» **Task to carry out**
No line before the one containing "65.4 -22.1 -13.8" is to be output; retype exactly that line and all lines that follow it to the end of the records.

- - - -

Known rows, with every way that one mark hangs from another
B[F[A J[V] Z]]: [ -8.3  15.0  35.9   3.5 -10.1   5.1 -13.8  -2.7   4.5  10.2   6.7  17.8
  -0.1 -25.0   1.5   7.8  26.6 -17.7  12.3]
W[V[J[C F[B]]]]: [  2.6  11.6  33.6  29.6  17.0 -21.9  13.5  -2.9  21.4 -22.1 -32.1  -0.7
  65.4 -22.1 -13.8  57.2 -20.7  13.5 -15.9]
C[J[F[Z] V]]: [  5.1  -0.9   9.8  12.2  40.9  -8.0 -16.3   0.3  17.4 -28.4  23.9   3.4
  12.5  14.4  -1.6  16.7   5.4 -10.5  10.0]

- - - -

» **Answer for this exercise**
  65.4 -22.1 -13.8  57.2 -20.7  13.5 -15.9]
C[J[F[Z] V]]: [  5.1  -0.9   9.8  12.2  40.9  -8.0 -16.3   0.3  17.4 -28.4  23.9   3.4
  12.5  14.4  -1.6  16.7   5.4 -10.5  10.0]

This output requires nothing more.